Escrevo este artigo sem saber também como lidar com a situação, porque eu próprio não consigo deixar de estar sempre atento às notícias. Mas o que peço é reflexão. É urgente reconhecer a história e perceber que o presente é a história do futuro. É urgente reconhecer que somos os maiores atores da história mundial e que não podemos ser só espetadores. Temos de sair desta simulação e passar para a frente da batalha: nas conversas, nas redes sociais, na nossa intervenção como cidadãos, e assumir parte ativa neste conflito. Assim, espero um dia dizer que a guerra na Ucrânia não aconteceu, porque nós estivemos à altura e não falhámos como o fizemos no momento em que o primeiro tanque russo cruzou a fronteira ucraniana.

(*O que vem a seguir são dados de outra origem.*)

In the data rows, the value 128 means zero.
Here are some points:
[  0   0  97  90 182  98 140 118 147 217 175 174]
[134  94 222 178 248  97 129  89  44 108  88 147]
[168 193 136 139 114 133 123 114 122  79  92 107]
[188 201 102 116  54 150 146 156 140  98  97 105]
[181 200 140 178  61 123 105  94  79  64  98  89]
[174 191 140 138 114 148 130 115 138  86  92 128]
[124 104 175 134 255 155 153 121  90 122  82 171]
[138 139 124 105 105 150 160 149 138  99 141 123]
[151 195 157 156 120 136 104 127 121  87 136 120]
[151 175  32  61   9 205 202 236 206 138 159 130]
[162 221 132 126  25 152 136 164 150 132 151 123]
[163 225 141 170  65 105  93  97 110  87 115 101]
[135  87 166 161 221 105 129 113 113 162 161 171]
[112 107 205 152 239 128 136 113 121 155 126 182]
[ 97  94 149 118 159 135 134 138 153 166 172 174]
[176 168 103 169  34  92 102  81 113  71 106  89]
[154 137 144 138  98 129 100 132 125 128 141 123]
[ 72  96  40  83  22 114  96 130 133  98 132  86]
[ 53  54  20  71  60 113 108 125 140 116 134 117]
[137 123 177 146 252 108 130  93  68 112 104 165]
[ 89  82 159  96 238 162 172 140 135 127 117 174]
[147 126 158 138 201 120 139 113 105 101 104 155]
[161 123  89 132  30 119  78 104 114  85 122  87]
[159 195 114 118  32 131 155 153 165 141 122 105]
[138 148 115 138  30  87  77 116 122 123 132  93]
[125  97 145 122 200 183 164 180 136 128 130 158]
[151 198 108 102  54 208 160 146 128  79 110 125]
[ 95 103  51 117  18  95 118 126 137 147 156  87]
[162 188 160 154  92 125 124 104  86  91  94 109]
[163 170  59  86  48 196 183 202 188 121 140 119]
[137 139  90  73 105 169 197 185 163 139 185 138]
[123 137  88  83  90 195 200 210 211 174 183 152]
Here are 16 more points, each followed by its number:
[155 116 198 190 196  93 107  83  76  95  82 128] 0
[164 168  44  84  38 189 198 176 162 121 114 109] 1
[142 182 113 107 116 145 180 158 141 114 115 120] 2
[155 115 210 187 255 118  93  76  65  98  78 149] 3
[ 16  31   0  51  45 129 138 142 163 183 174 122] 4
[174 170 144 149 128 131 110 105  90 103  75 104] 5
[148 108 135 112 176 132 173 144 129 131 145 156] 6
[182 179 124 154  31  98 105 116 138 136 133  83] 7
[210 234 118 172  42 139  85  82  89  64  89  80] 8
[ 96  88 141 120 239 157 149 159 134 165 138 186] 9
[ 22  15  85  77 138 100 127 125 123 191 144 155] 10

Por fim, lanço um repto. A guerra nunca muda, a guerra é a coisa mais horrível que a humanidade alguma vez criou, a guerra é uma coisa doente. Nunca tomem a paz como garantida. Façamos história e garantamos que tal não volta a acontecer.
1 Também argumenta que no caso da Guerra do Golfo o equilíbrio de forças era tão desigual que era injusto chamar uma guerra ao que se passava.